Would you buy an EURO-5 Diesel car second hand?

https://www.bloomberg.com/news/artic...rs-gather-dust

If they lower the prices enough my next car wil be a from Germany imported Euro-5

they can just export the cars to countries with less strict emission rules.

still, amazing that the automobile industry can get away with almost everything.

It already happens. In the Caucusus (Georgia) I saw loads of Japanese SUVs, apparently they are exported secondhand after a few years on the road for failing the road test (exact explanation not guaranteed).

no, they are "exported"

Japanese cars have such strict inspection rules thats it's not really viable to keep a car after 5 years, if not just 3 years.

I wonder if this is done deliberately to help support the motor industry?

For sure it is.

There are some amazing deals being offered on new diesels to try and get them moving, which may have a negative knock-on effect on the second hand market.

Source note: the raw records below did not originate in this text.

Below is a small trained network, with its code and all its weights. Each question gives an input and a class and asks what happens when units are switched off, that is, made to give their printed mean instead of their output.

import numpy as np


def w(rows, s, z=0):
    codes = np.array(rows[::2]) - 128.0
    scale = np.full(codes.shape[1], s)
    scale[-1] = z or s
    return codes * scale


def f(y):
    return np.maximum(y, 0)


def log_softmax(a):
    a = a - a.max(-1, keepdims=True)
    return a - np.log(np.exp(a).sum(-1, keepdims=True))


def net(x, mask):
    res = np.array(x, float).reshape(1, 4) / 4 @ E
    y = f(res @ A[0][:, :-1].T + A[0][:, -1])
    res = res + np.where(mask, y, B[0][:, -1]) @ B[0][:, :-1]
    return log_softmax(res[-1] @ U[:, :-1].T + U[:, -1])


A, B = {}, {}
E = w([
[240,141,82,163,66,127,119,75,98,158,160,119],'x0',
[149,110,127,90,98,115,116,145,139,107,113,127],'x1',
[123,80,80,87,149,102,177,58,172,123,168,175],'x2',
[171,118,93,172,247,99,104,153,160,156,83,132],'x3',
],0.015)
A[0] = w([
[129,63,89,103,144,64,210,61,152,125,162,211,159],'N0',
[117,157,157,112,48,197,176,115,82,77,169,106,103],'N1',
[138,166,194,160,108,164,51,155,43,144,52,75,147],'N2',
[15,90,203,113,169,141,136,168,133,90,63,131,5],'N3',
[127,171,158,155,115,169,53,178,64,131,65,1,135],'N4',
[175,125,81,182,192,84,79,150,169,137,48,108,71],'N5',
[64,150,183,105,77,121,130,96,101,91,164,65,79],'N6',
[242,139,95,170,75,132,91,79,83,174,156,95,13],'N7',
],0.0093,0.0028)
B[0] = w([
[170,73,49,65,87,169,174,89,165,163,139,89,241],'N0',
[196,163,199,194,220,47,160,163,38,52,168,87,230],'N1',
[143,91,92,79,122,175,202,99,178,198,143,85,241],'N2',
[100,190,132,185,58,176,71,153,159,136,41,223,233],'N3',
[74,75,80,25,58,145,212,65,141,163,150,60,247],'N4',
[217,156,142,176,244,37,127,176,2,32,166,74,226],'N5',
[199,121,144,151,172,125,99,181,83,36,186,156,211],'N6',
[85,205,205,146,61,163,37,148,224,166,23,168,240],'N7',
],0.0086,0.015)
U = w([
[112,67,61,49,104,183,250,78,161,171,161,79,249],'0',
[170,155,164,145,171,59,130,158,12,89,164,92,57],'1',
[77,199,178,133,91,186,13,139,221,149,50,166,85],'2',
],0.011,0.0016)

Each question gives the input, the list of numbers given to net, and the class t.
The units are the neurons (one row each of A and B). Each row of codes is followed by its name. A weight is (code - 128) times the scale printed after its matrix; where a second scale follows, it is the last column's (A, B and U).
mask holds one flag per neuron, in row order. A switched-off neuron (its flag False) gives its mean, the last column of its row in B, instead of its output. The means were averaged over made-up inputs and are rounded, as every weight is.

Friend of mine in the UK went into his local Audi dealer recently, thinking to upgrade his oldish A5 to a slightly newer model, but walked out with brand new pre-built specced up A7 diesel (the 285bhp version) for effectively not much more than he was looking at for a 2-y-o A5 . Came over in it recently and it's verrr nice indeed. Seems the factory must have built an excess for specific markets to even out a drop in sales and keep the factory at 100%.

Well, maybe. But they are pretty stupid thieves coz the driving wheel is on the wrong side of the SUV. Driving in Georgia is already enough of a nightmare with potholes, wandering cows and Georgian drivers.

Huh? Georgia is a country where people drive the right side of the road.

Yes - the point being that Japan isn't.

Yes, but Japanese drive on the left, so vehicles from Japan will have the steering wheel on the wrong side.

Tom

Ah, didn't get that he was joking about those SUV's actually being "exported" from Japan.

Not just Georgia, most of the central Asia Countries are full of Japanese cars, but it's true, Georgians drivers are the craziest. And you have to love their cute bus and taxi drivers who smoke behind the wheel all the time.

Btw, I found where all the pre 80^'s Audi cars are, in Tajikistan. Mercs are still in Turkey, but I don't know what happened to BMWs, maybe they are in Moldavia?

And I thought all the old Western Europe cars end up in Poland, where in 2016 the average age of imported cars reached 12 years, hitting the records established before year 2000.

Such niceties don't bother anybody in these sort of countries

Has anyone stumbled across the Swiss position on EURO5/EURO6 diesel vehicles, recently they banned the import of Porsche Cayenne Diesels. Any risk of venturing to import a car only to have it blacklisted a few months later?

Once it's registered its OK, don't pay very much is your insurance.

I used to work in the auto business in the US and I can confirm this was once practice. The inspection is called "shaken" in English I believe, and it is designed to be ridiculous in order to keep a steady flow of new cars in the populace and drive industry.